# Dynamic relu: Microsoft’s refreshing device may be the best relu improvement | ECCV 2020

Time：2020-11-19

In this paper, a dynamic relu is proposed, which can dynamically adjust the corresponding segmented activation function according to the input. Compared with relu and its variants, only a small amount of extra calculation can bring about significant performance improvement, and can be embedded into the current mainstream model seamlessly

Source: Xiaofei’s algorithm Engineering Notes official account

Paper: dynamic relu

## Introduction

Relu is an important milestone in deep learning. It is simple but powerful and can greatly improve the performance of neural network. At present, there are many improved versions of relu, such as leaky relu and prelu. The final parameters of these improved and original versions are fixed. Therefore, the paper naturally thought that it would be better to adjust the parameters of relu according to the input characteristics.

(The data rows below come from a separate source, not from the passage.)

128 stands for zero in the data rows.
Each pair is two rows. How far apart are they, by a hidden measure? 0 means very close, and 40 very far. Two or three weighted sums of its numbers give each row a place; it is the straight-line distance between the places.
[119 117 155  76 160 125 103  82  88 108  64 125 157 126 150 128 150  92
 122 108 142]
[146  95 130 118 169 138 100 118 117 115 146 134 155  97 117 166 136 144
 130 109 113] -> 8
[144 129 111 126 149 109 133 102 132  67 139 176  98 138 140 114 117  90
  89 163 141]
[176 128 180 141 102 122 121  98 156 162 107  71 186 112 137 148 179 134
  60 106  72] -> 19
[146 101 124 137 109 129 146 148 155 135 187  77 138  81 164  67 124 163
 147 169 140]
[180 142 135 131  65 121 187 156 108 155 120 165 167 109 104 155  95  69
 127 113 128] -> 20
[ 72 169  90 106 163 137  73 123 102  60 159 162  19 186  84  96  85  75
 169 171 170]
[163 134 180 121 119 115 108 131 121 151  71  66 167 108 109 116 155 145
 123 112 130] -> 25
[113 134 129 112 142 124 135 118  92 134 111 149 133 164 125 145 117 100
 132 112 129]
[136  94 129  67 118 199 117 145  89 147  75 110 186 117 133 185 138 120
 111  53  93] -> 20
[138 131 130 149 134 116 117 135 140  94 138 135 122 134 131 126 113 113
 145 157 141]
[174 179 160 144 113  78 171 161 159 170 147 142 158 143  96 127 145 127
  97 126 118] -> 11
[138 104 121 141 121 124 140 183 164 110 122 111 128  91 116 126 111 128
 141 158 127]
[111 147 108 131 157 141 116 144 145  89 116 162 114 169 106 125 119 137
 144 118 147] -> 12
[110 136 104  96 121 126 150 134 106 125 114 160 122 163 137 147 122  90
 104 126 135]
[ 53 118 121 100 136 146 118 100  69 134 140 154  87 155 157 116 102 128
 175 121 159] -> 15
[129 129 138 157 134 113 129 148 149  84 139 113 125 122 137 112 105 120
 155 165 145]
[ 73 114 113 110 162 152  88 105  93 105 157 142  88 152 123 113 126 127
 166 141 168] -> 24
[142 124  89  82 108 124 156 141  98 106 122 108 160 106 137 105 108 146
 125 142 110]
[168 165 180 142 120  87 146 141 206 161 118  74 180 116  78 141 177 158
  85 121 103] -> 8
[119  77 118 140 102 133 145 177 120 181 172 106 114  86 107 135 108 119
 170 147 129]
[155 172 166 174 129  69 163 140 170 150 149 171 126 128 121 132 172 136
  86 104 117] -> 8
[110 101 107  98 189 135 100 109  82  78 142 170 132 131 113 161 101 131
 108  98 113]
[144 148 173 131 146  96 103 106 108 127  96 132 150 120 127 128 168  89
  96  82 139] -> 18
[107  92 138 134 139  92 117 139 173  68 182 118 119  86 177  81 116 162
 115 225 158]
[ 87 151  93 114 189 186 108 119 144 153 130 129 137 165  79 164 121 194
 151  93 107] -> 18
[151 113 139 196 106 151 101 111 173 127 146 153 115 135 143 140  99 152
 149 134 122]
[131 118 141 143 125 134 140 154 141 140 131  97 157 140 143 146 132 134
 149 118 131] -> 26
[140 211 153 126 145  90 131 108 150 132 110 121 152 167  66 115 162 129
  81  90 131]
[ 90  79  39  82  99 223 144 154 112 204 183 122 102 155 116 220  72 173
 174  80  53] -> 16
[170 152 127 135  22 100 212 172 139 179 129 135 165 119 133 127  84  43
 126 134 117]
[155 125 103 145 108 110 159 147 106 117 135 164 106 155 147 145 107  73
  88 140 109] -> 21
[170 149  92 132  40 108 185 166 131 171 119 153 171 134 123 137  84  51
 141 105 106]
[137 196 155 131 146 104 149 113 212 144 112 118 175 136  80 128 154 171
  71  85 121] -> 4
[121  65 106 121 101 153 156 167 112 140 162  98 134 106 129 149  90 131
 180 139 116]
[104 188 116 107 172 157  73  89  93  72 132 174  70 190  86 107  96  91
 140 131 153] -> 18
[136 121  91 128 149  99 135 116 112  95 147 159  95 133 150 115 112 115
 104 136 127]
[120  79 120 139 107 131 152 176 125 160 178  82 117 138 123 131 111 130
 175 167 104] -> 6
[122 120 130 135 136 117 125 142 144 100 152 138 122 138 114 140 128 122
 125 153 167]
[126 124 132  96 110 105 176 152 135 138 143  95 106  76 148  48 137 157
 164 178 155] -> 8
[131 141 160 154 137 117 110 137 137 154 115 132 140 109 156 143 185 144
 113 131 141]
[133 100 158 185 176  96 107 136 185  74 154  93 105  52 161 103 164 176
 102 204 152] -> 17
[130 143 159 133 126 111 145 126 149 135 129  90 141  86 141  73 161 160
 138 150 137]
[130  82  94 156 110 120 134 178 131 146 166 115 118 119 109 143  96 122
 174 171 117] -> 13
[123 132 105 146 164 125 125 133 139  75 143 171  89 152 111 131 103 110
 113 160 149]
[135 115 182 111 178 127  90 104 126  88  65 124 161 124 150 115 174 108
  91 133 163] -> 5
[163 133 141 144  98 115 144 134 123 112  94 117 153 119 148  89 157 116
  84 151 136]
[ 65 147  92  81 174 141 118  99 123 141 145 134  86 155 116 105 127 188
 170  97 131] -> 2
[151 135 123 199 110 135 114 108 160 134 140 144 119 120 153 150  98 115
 134 136 132]
[136 134 127  99 137 117 131 145  95 131 113 127 128 142 123 130 151  91
 110 112 114] -> 6
[ 76 126 105 126 189 152 108 104 151 110 165 127 105 129  91 114 104 202
 168 115 135]
[131 129 106  51 114 141 151 113  78 118  95 130 148 110 133 111 109 127
 107 130  92] -> 6
[146 116 177 181 136 136  92 121 143 132 119 143 135 125 140 160 162 145
 127 109 142]
[ 82 101 126 108 112 181 133 128  69 181 155 121  92 140 154 149 114 152
 187 115 111] -> 4
[136 130 175 129 154  90  96 128 131  85  89 110 148 123 143 121 172 102
  86 142 146]
[132 128 115  83 123 116 159 111  82 103 101 119 135 140 133 123 129 112
 104 123  95] -> 17
[ 97 123  89 140 192 151 105 103 147 101 145 137 115 141 102 126 112 186
 154 126 121]
[182 117 148 205  65 136 145 128 180 122 142 125 139  89 175 125 117 150
 124 160 119] -> 10
[139 119 130 110 155 129 114 113 100 102  92 132 153 115 146 138 140 122
 113 106 137]
[ 81 187 141 107 164 140  93  89 108  79 105 166  49 185 103  99 117  85
 128 153 183] -> 34
[129 111 118 119 120 117 121 113 131  75 157 159 100 109 186  80 109 128
 144 175 129]
[103  94 100 137 159 115 153 147 131  73 154 163 122 101 183  66  96 143
 166 179 182] -> 5
[127  87 105 148 138 106 167 159 154  72 179 138  96  77 182  59  91 146
 161 217 169]
[118 128  72  99 158 113 150 142  80 113 157 183  76 157 129 137 107  64
  91 162 128] -> 3
[161 189 174  88 108  94 164 109 177 144 106  84 176 100  99 121 197 164
  85  97 109]
[ 93 108 150 108 117 129 118 142  99 162 153  96 102 137 143 105 140 131
 176 132 145] -> 24
[181 120 154 222  74 134  97 116 161 116 104 140 108 125 172 144 130 128
  95 157 146]
[131 132 101  77 130 107 118 125  81  92  99 116 117 125 112  95 136 103
 116 158 124] -> 17
[140 134 141 126 146 144 107 127 114  90 107 120 151 142 122 149 146 116
 128 125 143]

Based on the above idea, dynamic relu (Dy relu) is proposed. As shown in Figure 2, dy-relu is a piecewise function $F_ {\ \ theta {(x)}} (x)$, the parameter is obtained by the super function $\ \ theta {(x)}$according to the input $x$. The context of each dimension of the synthetic input of the hyperfunction $\ \ theta (x)$comes from the adaptive activation function $F_ {\ \ theta {(x)}} (x)$, can significantly improve the expression ability of the network with a small amount of extra computation. In addition, this paper provides three forms of dy-relu, which have different sharing mechanisms in spatial location and dimension. Different forms of dy-relu are suitable for different tasks. The paper also verifies that dy-relu has a good improvement in key point recognition and image classification.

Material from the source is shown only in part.